Will Trump pay a political price after a verdict in sexual abuse case? That’s up to his GOP rivals

(Seth Little / Associated Press)

Will Trump pay a political price after a verdict in sexual abuse case? That’s up to his GOP rivals

Mark Z. Barabak

May 9, 2023

There is a long list of descriptors used to identify Donald Trump: real estate mogul, reality TV star, former president, insurgent, criminally induced hush money payer.

From Tuesday, a new particularly incriminating label can be added: Sexual attacker.

Still, it seems unlikely that a civilian jury’s determination that Trump physically assaulted writer E. Jean Carroll will make much of a difference to his staunch political base or, for now, change the fundamental dynamics of the 2024 presidential race.

“I don’t see this moving at all,” said Charlie Cook, a nonpartisan campaign analyst who has obstructed elections for decades. “Every time we thought something would hurt him, it doesn’t.”

That said, Trump continues to face a series of criminal investigations related to his attempts to overturn the 2020 election, the January 6 coup attempt he inspired, and mishandling stolen documents he sent to his Mar -a-Lago retreat.

By the time Republican voters cast the first ballot in Iowa in February, will the cumulative weight of Trump’s legal burdens, compounded by the verdict in Carroll’s lawsuit, be enough to drive a significant number of GOP voters away? to hunt?

That jury is still out.

A Manhattan panel of six men and three women deliberated for less than three hours, just enough time to provide lunch, before handing down a verdict and concluding that Trump had forced himself on Carroll in the dressing room of an upscale department store nearly three decades ago in Manhattan.

The jury found Trump liable for sexual assault and defamation and awarded his victim $5 million in damages.

But if the speed of the decision seemed clear and decisive, the verdict turned out to be less so.

Jurors did not accept Carroll’s claim that the ex-president raped her, dismissed the most inflammatory allegation and crucially kept the combination of “rape” and “Trump” out of the headlines.

Even that may not have deterred many Trump supporters.

His criminal charges in March for paying hush money to cover up an extramarital affair and prop up his shaky 2016 presidential campaign, a career killer under most circumstances, turned out to be a fundraising bonanza and led many Republicans to rally behind Trump’s effort. rally to reclaim the White House.

Minutes after Tuesday’s verdict, Mike Madrid, one of the founders of the anti-Trump Lincoln Project, joked on Twitter, “That noise you’re hearing is Trump’s polls rising in the Republican primary.

Maybe.

Much will depend on what happens on the campaign trail in the coming months, even more than in a courthouse, as the battle for the Republican nomination presumably heats up.

Most of Trump’s GOP rivals have so far shown a reluctance to go beyond the slightest veiled criticism of Trump, or offered only lame admonitions.

“The jury’s verdict should be taken seriously and is another example of Donald Trump’s indefensible behavior,” said the former governor of Arkansas.

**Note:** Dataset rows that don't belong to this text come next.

Each row has a name. After each piece below comes the name of the row it's from, unless a question asks for something else. Each question is about the rows just above it.

[-2.61 -3.15  6.96  8.30 -2.99] : Molu
[ 8.30 -2.61  6.95 -3.00 -3.14] : Divu
[-2.99 -3.15  8.30  6.95 -2.61] : kib
[ 6.95 -2.99 -2.61  8.30 -3.14] : Kikud
[ 2.63  3.36 -1.68 -3.00  3.03] : zata
Which row holds these entries in another order? [ 8.30  6.95 -2.61 -3.15 -2.99]
kib
Put [-3.15 -2.99 -2.61  6.95  8.30] back in order: which row is it?
kib
Which row holds these entries in another order? [-2.99  8.30 -2.61  6.95 -3.15]
kib
[ 3.03  2.63 -1.68  3.36 -3.00] is which row reordered?
zata
Put [-3.14 -2.99 -2.61  6.95  8.30] back in order: which row is it?
Kikud
Which row holds these entries in another order? [-3.00 -3.14  8.30 -2.61  6.95]
Divu
Which row holds these entries in another order? [-3.15  6.96 -2.61  8.30 -2.99]
Molu

[-0.59  6.91  6.97  6.74  6.68  5.48  4.29  5.74  3.19  7.03  5.76  6.04
 -5.05  5.81  6.53 -4.10  6.99  5.04 -0.68]  pap
[ 5.77  4.24  2.13 -4.95 -4.85  6.97  6.74  3.19  1.90  4.29 -5.05  3.73
 -5.02  5.48  4.07 -0.68  6.03  5.81 -5.54]  Ful
[-2.58 -4.26 -4.97 -2.43 -4.45 -1.45 -5.09 -3.34 -6.48 -6.10 -4.53 -0.82
 -1.12 -5.96 -7.14 -4.04  1.71 -4.32 -6.38]  zerot
[ 6.97  5.77 -0.68  5.48 -5.05  6.74  4.29  5.81  6.04  3.19  3.73  2.13
  4.24 -5.54 -4.95  4.07  1.90 -4.85 -5.02]  zasab
Put [-4.95  5.77  6.03  4.29 -5.54  3.73  6.97 -0.68  6.74 -5.02 -5.05  2.13
  3.19  5.81 -4.85  5.48  4.07  1.90  4.24] back in order: which row is it?
Ful
[-5.54 -5.05 -5.02 -4.95 -4.85 -0.68  1.90  2.13  3.19  3.73  4.07  4.24
  4.29  5.48  5.77  5.81  6.03  6.74  6.97] is which row reordered?
Ful
[-5.02 -4.85  1.90  4.07 -4.95 -5.54  4.24  2.13  3.73  3.19  6.04  5.81
  4.29  6.74 -5.05  5.48 -0.68  5.77  6.97] is which row reordered?
zasab
Which row holds these entries in another order? [-4.95  4.07  1.90 -4.85 -5.02  6.97  5.77 -0.68  5.48 -5.05  6.74  4.29
  5.81  6.04  3.19  3.73  2.13  4.24 -5.54]
zasab

[-8.29 -4.32  2.53  5.83] -> Venek
[ 2.67 -2.66 -1.04 -5.58] -> mis
[-8.29 -4.32  1.01 -5.46] -> gadav
[-8.29 -5.46 -4.32  1.02] -> Zerus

Asa Hutchinson tut-tutted after Tuesday’s verdict.

That kind of friendliness is not uncommon at this stage of the campaign. As the vote approaches and the competition heats up, the candidates will have to make a strategic decision. Florida Governor Ron DeSantis, Trump’s main rival at the moment, in particular, will have to decide how openly and aggressively he wants to go after the GOP frontrunner.

“There is an available segment of the Republican electorate that wants to leave Trump,” said Sarah Longwell, a GOP strategist and longtime critic of the former president who has led numerous focus groups to gauge voter sentiment.

“The question I’ve had is whether any of the candidates running against Trump have the political talent to hire him directly and grab that available audience,” Longwell said. “Can they surround Trump and show people they can be a tougher fighter? Maybe. But no one has figured out how to do that yet.”

It is Trump’s great fortune that his political future is not decided by the jury in Manhattan. He turned out to be a completely terrible witness for himself.

In a videotaped statement, Trump did not take the stand, appearing alternately bored and bloated, at one point suggesting that Carroll might have enjoyed being raped.

When he got a picture of Carroll, he mistook his accuser, “not my type”, for his second wife, Marla Maples. He defended his infamous hot-mic moment on “Access Hollywood” in which he said he could grab women by the genitals “and when you’re a star they let you do it” by saying that history backs him up.

“If you look at the last million years, I think that’s been mostly true,” Trump said in his statement. “Not always, but mostly true. Unfortunately, or fortunately.”

During the 2016 campaign, Trump famously boasted that he could stand in the middle of Fifth Avenue in Manhattan and shoot someone without losing votes.

Now, with Tuesday’s swift verdict, he’s about to test another proposition: whether he could sexually maul a woman in a Bergdorf Goodman dressing room and still make that claim.